Despite the temporary monopoly provided by patents, it’s simply not true that gene patents prevent researchers from “look[ing] for other actions of that gene.” For example, hundreds of researchers have written thousands of papers on their work with BRCA genes, some as recently as last year. Now, could Myriad have sued all these researchers? Yes. Why didn’t they? Because spending millions of dollars to litigate an infringement suit against researchers who don’t compete anywhere in the marketplace and who haven’t commercialized any product or service that you can obtain any damages on is a profoundly stupid way to go about enforcing your patent. I’ll grant you that essentially ignoring infringement may sound like a funny way to go about defending the merits of gene patenting, but the reality is that it’s commercial use of the isolated DNA that is sought to be precluded, not research use.

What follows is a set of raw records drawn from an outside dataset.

Every row gives one point. Two turns around zero, p and q, are shown by what they do to some points. Write where each new point lands after one turn and then the other. Backwards means that the second turn is done in reverse. Each puzzle has new turns, and all numbers are rounded.

Turn p:
[-16 -25] => [-28  10]
[ 9 -6] => [ -4 -10]
[-10 -13] => [-15   7]
[-11  50] => [46 21]
[28 -6] => [  0 -29]
Turn q:
[17 -9] => [15 12]
[-20 -32] => [ 22 -31]
[-7 11] => [-13  -2]
[ -4 -17] => [ 14 -10]
[14 47] => [-38  31]
Where do these land?
q, then p: [10 -9] => [  8 -11]
p, then q: [-2 40] => [ 5 40]
q, then p: [ -8 -31] => [-13 -29]

Turn p:
[ 16 -10  14   3] => [ -4   1 -13  19]
[-19 -15  -5  15] => [  4 -28  -2  -8]
[-22  29   2  18] => [33 -4 22 -7]
[-10   8   4 -62] => [ -7  44 -24 -39]
[ 34 -12 -15  27] => [-25 -15  16  34]
Turn q:
[ 24 -15  46 -20] => [ 24  18 -32 -38]
[ 25 -36 -21   4] => [-30 -25  -6 -29]
[ -2  33  -7 -14] => [ -3  17 -10  31]
[-37   7 -15  10] => [ 0  2 37 20]
[-10  11  -3  21] => [ 10 -14  11  16]
Where do these land?
q, then p: [20  6 -3  5] => [-14 -14   6  -7]
q, then p: [  6 -37  -9  15] => [ -8   3 -36 -19]
q, then p: [-23  -9   1 -17] => [23 20 -2  0]
q, then p: [ 20  33  -2 -20] => [ -2 -16  40  -4]
q, then p: [-32   1 -29 -10] => [43 -6 -8  3]
p, then q: [-14  25  57  29] => [-11 -50 -48  -3]
q, then p: [ 24 -19 -14  -3] => [ -8  -8  -8 -31]

Turn p:
[ -1 -35  -9 -10 -33 -21 -10 -30] => [ 53 -18  10 -18   2  -8 -18   7]
[-38  22 -28 -19  15  46 -38  27] => [-42  20   6 -16 -62  28 -22  -5]
[ 18   5 -11  10  42 -10   0   2] => [ -9   0 -19  24  16  33   3  -9]
[13  7 15 29 28 23  5 -6] => [-12  28  -2  16  14  19  27  13]
[43  8 19 14 22  8 -1  8] => [ -9  16 -36  23  16   4  20  17]
[  3  -6   1 -30 -39 -14  32 -18] => [ 32  -7   7  -8   4 -46  -4 -26]
[-11 -17   6 -14 -35 -24  -3  11] => [  9 -28   4 -24   2 -27 -18   6]
[  9 -12  26  18  43   3  17   3] => [-17  24  -6  11  44  18   8   5]
[-21  13 -31  17   1  24  -7  26] => [-28  -5   6 -20 -32  24  17  -8]
[-16  14  12 -15 -44 -34   4 -24] => [ 23 -29  30  11  -6 -44 -13   1]
Turn q:
[-13 -20 -21  11   0  11 -22 -29] => [ -3  19  -3   1 -20  24 -24 -25]
[-29   4  -1   7  -2   3  -3 -59] => [  1  26  -2  44 -20  19   1 -32]
[ 33  30  -8 -34  16 -19 -11   0] => [-22 -13  13 -15 -23 -42  24  -6]
[  9 -32  30   5  21  12  23  40] => [ -2  -8 -43 -20  35   0  -3  35]
[-31 -10 -27  12  -3 -16   8 -27] => [  8  -2   3  34 -27  19 -25  -5]
[-11   5  11 -20 -18  29  12  50] => [-13   5  22 -12  47  -5  -6  37]
[ 27  40 -10  19  17  -8  -8   8] => [ 28   4  10 -21 -24 -29  22   4]
[-18  -4  13  -3 -12 -27 -28 -22] => [  3 -12   3  20   5  -5 -12 -44]
[ 34 -13  14   3 -19  16  29  39] => [ -1 -20  -3 -32  29  18  22  37]
Where do these land?
p, then q: [-39  -1 -24  21 -11  25 -31  18] => [-30   5  24   8  53  15  -1   4]
q, then p: [ 12  -7 -21 -35  -5 -28  -2 -17] => [ 17  -6  36 -30   8  -9 -10  14]
p, then q: [ -4  48 -19   2 -16  -7 -18   8] => [ 17 -19   7  11  19  44 -13  -6]
p, then q backwards: [ 22  -8  36  32 -25  32 -33  17] => [25 13 -8 -3 34 29 47 28]
p, then q: [ 16 -23  32 -32 -12  20  23  19] => [ -9 -18  19  15 -35 -45  -5  -5]
q, then p: [-34 -11  24  22  26   8  26 -34] => [ -3 -16  -3  10 -26  33  53  -6]
p, then q: [-16 -16 -20 -11 -20 -29  24   2] => [-31 -12 -29   2  -9   6   4 -28]
p, then q: [ 21 -11  12 -31  29  -3  13   5] => [ 10  20   7  -2 -39 -18 -10 -13]
q, then p: [  4  15 -19  -8  21 -15  25  24] => [-14 -34 -16 -25  11 -13  -6   6]
p, then q backwards: [ 21  18 -22  36 -13  19 -34 -27] => [ 15  18 -20  31  -1  -3  50 -24]
p, then q: [ -2  -4  20   4  25 -23   8 -16] => [ 19  19 -28 -10  -5 -16  -3  -2]

Turn p:
[-23  13   2  30 -10   3  27  40  -3 -14 -17] => [  2  -3   7  10 -28 -44   1  -9  17 -36   1]
[  4 -10  19  -7  12  22  38 -20 -33  21  30] => [ -2 -27 -27  -2 -34  13  -1   7  10  37  34]
[-29   3 -22 -18 -21 -32 -13  -6 -16  16  21] => [ 30  28 -14  -3 -17  20  -4  20 -33 -12  -1]
[-17  12  -3 -20  13   6   5 -31   9  19 -41] => [  7 -25 -23 -19   1   8  11 -17 -10   6 -45]
[-31 -18 -18   2  -8  -1  15  16 -38 -13  -9] => [  8  11 -43  17 -18 -12  -5  -1   5 -30  11]
[-12   8  -5   9 -11  11 -28  20  10 -32  14] => [ -5   5  16  -2  25 -19 -10  13 -13 -31  18]
[ 16 -14 -11  16  -9   6  25 -23  31  22  -1] => [  1  -3  16 -28 -10  28  19 -19  29   5  -1]
[ 24 -18  21 -23 -29 -27 -20 -28 -11  31   3] => [  9  11   0  17   2  47  23  37  -1  28 -18]
[ 30 -12  35   0  26   8 -32 -18  12   5  22] => [-41  -8  20   2  24  18   3  12 -13  39  10]
[ 15  17 -26  -6   5  28 -32  21  15   0  19] => [ -3  -2  22 -16  27   4 -49   7  -3  -9   6]
[  1  15 -17 -20  -7  -1   5   3  36 -16 -17] => [ 28  -9  18  -6  24  -3   1 -25  -2 -14 -15]
[ 19  16  -1  22  -3 -27 -17 -10  -5 -25 -15] => [ -1  33   5  -3  23 -28  18   9   5  10 -13]
[  2 -13  28  14  42   3  28  35  -8 -13  -9] => [-33 -12   0  35 -20 -32  -4 -33   8  10  12]
Turn q:
[-43  -5  -3 -11  21  -2   7  -9  13  24  -9] => [ 11   0  -7  -5   9   1 -36  -7  27  -2  33]
[-50  32 -16  23 -19  19 -36 -12  -9 -38 -27] => [ 35  24  19 -13 -42 -14 -35  38  -9  41  -4]
[ -9 -34   6   7 -17  -4 -14   3 -17  36  -3] => [ 20  11   4  -1  13  31  18 -26   4  17  21]
[  9  14 -18 -28   3   8  10   0  31   7  29] => [-40 -22   5 -23  18  -5  -9  14   3 -12   6]
[ 26 -15  19  16   0 -20  37   5 -13  -5  26] => [ -7  15 -15   2   8  -7  39 -18  10 -34 -21]
[ -3   3   9 -22  16 -33  -2  13 -22  36  -6] => [  8  -3   5  12  33 -10 -13 -47  -2   2   6]
[ 26  -7  -3   7  13 -38 -22 -13  10 -17  14] => [-26  -3  -1  26   6 -16  19  -1  23  24 -23]
[-12  13   0   3  37  39  24  41   9  -3  30] => [ -6 -33  -7 -37 -32 -27   1 -10   0 -38  23]
[ 26   6  21  -5   2  19 -11 -44 -23 -22 -11] => [ 19  -2  27  41   2  -2  15  37  -8 -12 -12]
[ 21  14  -4   6 -20 -15  -6 -29  21  29 -27] => [ -4   9 -23  19  40   9  -3  23 -18  25   5]
[-10  34   8  14  -8   3  22  13 -34 -39  14] => [ 18  23  13 -20 -24 -35   2   3 -15 -25 -32]
[  6 -41 -10  -4  -4   1  -6  17  -1  11 -17] => [  3 -13  -9   5  -6  40   4 -23   3  10   1]
[  6   1  13  -5 -11  12 -21   0  40 -28  -8] => [-35   4   2  16 -29   7  -6  26 -11  11   8]
[  7 -15 -21  -1 -14  12  18  15  -4   8  -7] => [  5 -10 -13 -20   2  28   2  -6  -9  -7 -10]
Where do these land?
q, then p: [ -2  14  -9  13  -4  10 -14  13  20   5 -44] => [ -3  22 -13  -5  -8  19 -33  29  12  -9  -3]
q, then p: [-23 -13  13   7  -2  10  14 -28   9 -43   2] => [ 15  -7  42   4  14 -25  -1   9   7 -30  -4]
p, then q: [-15  23  12 -32   4  11  29   9 -24  20  20] => [ -1  -1   9  -8  12  36  41 -13  -9  27 -10]
q, then p: [-17 -19  -5  12   1   6  13   1 -33   4  10] => [ 15 -16  13   0  24   5   9  -9  17  23   2]
p, then q: [ 24 -15  12  15   6   4 -10  24   3  28  17] => [ -1  23   8  -9 -19  -3   2   2 -11  10  41]
q, then p: [  0  30 -45  -6   7  10  -6  11 -12  28  -2] => [-14   9 -21  31   8  38 -16  -7  -9  23 -10]
p, then q: [-17  24  13   9   3   3  -2 -48 -11   9  16] => [  0 -11  14 -21  25  23 -14 -35  -9 -19 -10]
q, then p: [ -2  -4  -5  10 -26 -21 -11  24 -31   2 -19] => [  6 -12 -19 -17  -1   3   1  18  20  29 -29]
p, then q: [  5 -20 -17  -5   7 -44 -16  23  67  17 -16] => [ 38  22   8  46 -13 -21  -7  46 -23 -28  17]
q, then p: [  0   8  10  -8  16   2  -2   8 -13 -48  11] => [  8   7   9  19   5 -12  40  15   5 -19 -15]
q, then p: [  8 -16  -6 -17  -7  18  -6  -9 -23   0  16] => [-13 -30   2  18   2  -3  13  -6  11   8  10]
q, then p: [ 29   0  11   4 -11   6  25 -10  46 -76  23] => [ 30  -5   2  18 -14 -44  12  -7  -4 -81 -13]
p, then q: [ -3   1   7 -10  -4  16 -14 -15   6  27  18] => [  7 -13  19  -7 -13  22   2 -14 -11  -9  16]
q, then p: [ 13 -13   9  10  10 -31  -1  -3  -4  26 -52] => [-26  26 -10 -48   0   1 -17  -2  26  13  -6]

The chances that “at some point in the future patent holders became more stringent in enforcing their patents” by suing scientists in large enough numbers to have any chilling effect on research are zero (at least as long as businesses continue to operate as businesses).
The NIH article you quote concludes, “Whether this swing of the pendulum will help, hurt or have no effect on innovation and the progress of science remains an open question.” Not exactly damning, but far from supportive, either.
The full conclusion is actually quite supportive:
Oops, looks like I used one too many blockquotes 🙂
Joe Mama – have you taken out a patent on this seemingly troll-proof post ? (And, yes, stipulated that the post is clearly neither leprechaun- nor clurichaun-proof) …
Patent law gives the patent owner 20 or 14 years (depending on type) until anyway may use it. Given that these genes have been around much longer than that shouldn’t the patents be public domain now anyway 🙂
Yes but does this mean that when the CERN/LHC boys finally Find ~ or, re-Create ~ the Higgs Boson, they can’t Patent it? Sniff 🙁
Well, U.S. Patent No. 3,156,523 covers element 95 (americium) and U.S. Patent No. 3,161,462 covers element 96 (curium).